Cela commence avec l’arrivée de réfugiés dans un camp de l’ONU, tournée en vidéo, style reportage. Mais très vite, la caméra se fait plus fictionnelle pour aborder le vécu d’un petit clan, une fratrie. C’est que même si Bè Kunko qui signifie « un problème nous concernant tous » en bambara – a une forte valeur documentaire, son propos transcende une situation singulière. Il ne situe d’ailleurs ni le lieu ni le temps : le sujet est la violence intégrée par les individus dans la guerre, une violence qui traumatise, obsède, déstructure et acculture. Une violence qui génère la violence, la délinquance, la négation de soi. Les filles se prostituent, les garçons braquent. Pourtant, tous respectent encore leur grand-mère avec qui s’instaure un jeu de cache-cache plein d’humour : son autorité morale est sauvegardée même si tout se fait à son insu. Le personnage trouble du Tonton Youl (qui se perd à l’image dans des volutes de fumée), droit le jour, fourbe la nuit, est là pour rappeler que ce sont bien les adultes qui font la guerre, et que ce sont eux qui y engagent les enfants.
A quoi bon rappeler de telles évidences ? Parce qu’il est encore actuel de déconstruire les conflits. Parce qu’il importe dans un monde en perte de repères de saisir de façon humaine la déshumanisation qu’engendrent les violences qui ensanglantent depuis une décennie la région d’où est issu Cheick Fantamady Camara et bien d’autres régions d’Afrique et du monde.
Point besoin d’asséner de grands messages : juste détacher de l’image télévisuelle des camps de réfugiés quelques individus qui veulent vivre leur jeunesse mais portent le poids de leur déracinement, de la dérive du monde, de la perte de leurs parents. Juste les laisser vivre, rire, parler, oser, se chercher et se perdre. C’est du Nicolas Ray en court métrage, de la Fureur de vivre à revendre, l’appât de l’argent facile en plus, très actuel en somme.
Si le deuxième court métrage de Cheick Fantamady Camara fait si bien sentir le poids du monde, c’est qu’il est issu d’un magnifique travail de cinéma, déjà perceptible dans son premier, Konorofili.
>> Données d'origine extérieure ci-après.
Each row is a point. Each copy is the shape, with its points in the same order, stretched, turned, moved and blurred by noise. Is it also mirrored, or only turned?
In the rows, zero is written as 128.

Shape (8 x 2):
[[127 210]
 [112  98]
 [156 128]
 [152  83]
 [109 112]
 [144 117]
 [107  92]
 [156 102]]
Copy 1, 8 rows:
[[115 204]
 [115 116]
 [164 126]
 [167  92]
 [111 126]
 [150 121]
 [110 110]
 [168 103]]
Copy 1 is: only turned
Copy 2 (8 x 2):
[[121   7]
 [102 166]
 [155 110]
 [149 174]
 [111 147]
 [146 128]
 [ 94 177]
 [158 148]]
Copy 2 is: mirrored

Shape (6 x 3):
[[111 129 126]
 [111  99 105]
 [141 133 137]
 [183  73 154]
 [147 135 120]
 [104  98 117]]
Copy 1 (6 x 3):
[[128 127 144]
 [ 88 124 143]
 [129 134 101]
 [ 97 106   7]
 [106 152 105]
 [105 111 144]]
Copy 1 is: only turned
Copy 2 (6 x 3):
[[128 141 110]
 [155 169 119]
 [130 112 125]
 [144 113 200]
 [151 114 118]
 [139 168 124]]
Copy 2 is: mirrored
Copy 3:
[[137 111 107]
 [ 98 136  98]
 [148 127 146]
 [138 224 187]
 [122 126 149]
 [113 138  95]]
Copy 3 is: only turned

Shape, 11 rows:
[[ 94 186 175 124 110 157]
 [143 129 119 113 180  89]
 [113 150 122 174 141 127]
 [193 107 194 133 153 171]
 [126 110 138 167 118 156]
 [147 132 111  93 161 144]
 [134 141 108  94 131  73]
 [117 100 113 100 103  85]
 [138 124 156 147  96  83]
 [130  98 129 113 152 132]
 [116 194 103 139 147 142]]
Copy 1 (11 x 6):
[[ 73 101 100 118  69 162]
 [119 138 142 140 180 168]
 [117 101 117  85  96 137]
 [130 127 119 206 134 135]
 [123 109  91 109  97 127]
 [ 86 123 115 156 178 151]
 [ 91 161 122 115 160 167]
 [101 158  84 101 148 164]
 [119 158 111 104  93 147]
 [114 126 100 143 164 156]
 [ 72 100 127  99 112 140]]
Copy 1 is: only turned
Copy 2:
[[133 241 147  68 178  73]
 [ 92 125 100 146  46  97]
 [171 136 123 122 135  61]
 [143 184 190 144  63 116]
 [175 136 147 131 151 125]
 [ 96 135 150  89  68 129]
 [ 61 142 112 146 117 114]
 [ 76 128 110 155 156 173]
 [115 165 122 187 182 103]
 [120 126 127 129  88 158]
 [129 163 147  60 122  52]]
Copy 2 is: mirrored
Copy 3 (11 x 6):
[[ 87 197 111 119 102 160]
 [ 88  92 107 168 137 116]
 [122 137 163 148 120 136]
 [110 157 126 119 214 154]
 [134 137 155  96 136 147]
 [133 114  78 137 145 110]
 [ 89  70  81 167  86 148]
 [100  68 100  99  72 153]
 [ 82  91 140 135  93 195]
 [113 114 106 104 144 116]
 [141 151 120 175 106 124]]
Copy 3 is: mirrored
Copy 4:
[[187 100 140  44 198 125]
 [ 72 135 101  99  90  75]
 [103  96  84  70 153 158]
 [140  57 104 136 217   7]
 [129  83 123 122 179 138]
 [141 149  92 122 123  51]
 [ 71 189 142 103  97  99]
 [ 91 170 189 144 103 133]
 [ 69 124 169 105 166 134]
 [122 106 131 141 120  90]
 [139 147  62  46 146 119]]
Copy 4 is: only turned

Tout y est maîtrisé : le récit profite des choix de caméra, vibre de la multiplication des plans, résonne des coups de feu autant que des pointes d’humour, et surtout, comme dans Konorofili, prend corps avec cette façon très subtile qu’a Camara de saisir et diriger le mouvement, gestuelle expressive des acteurs ou de la caméra qui dispense au plan de s’installer dans la durée. Car rien n’est figé ici, tout est au rythme tragique de ces jeunes qui, à l’image de ceux des gangs de Conakry (cf. Mathias, le procès des gangs de Gahité Fofana et Kiti, justice en Guinée de David Achkar), forts de l’inconscience adolescente mais aussi condensés de celle du monde, explosent de ne pouvoir vivre et se suicident peu à peu.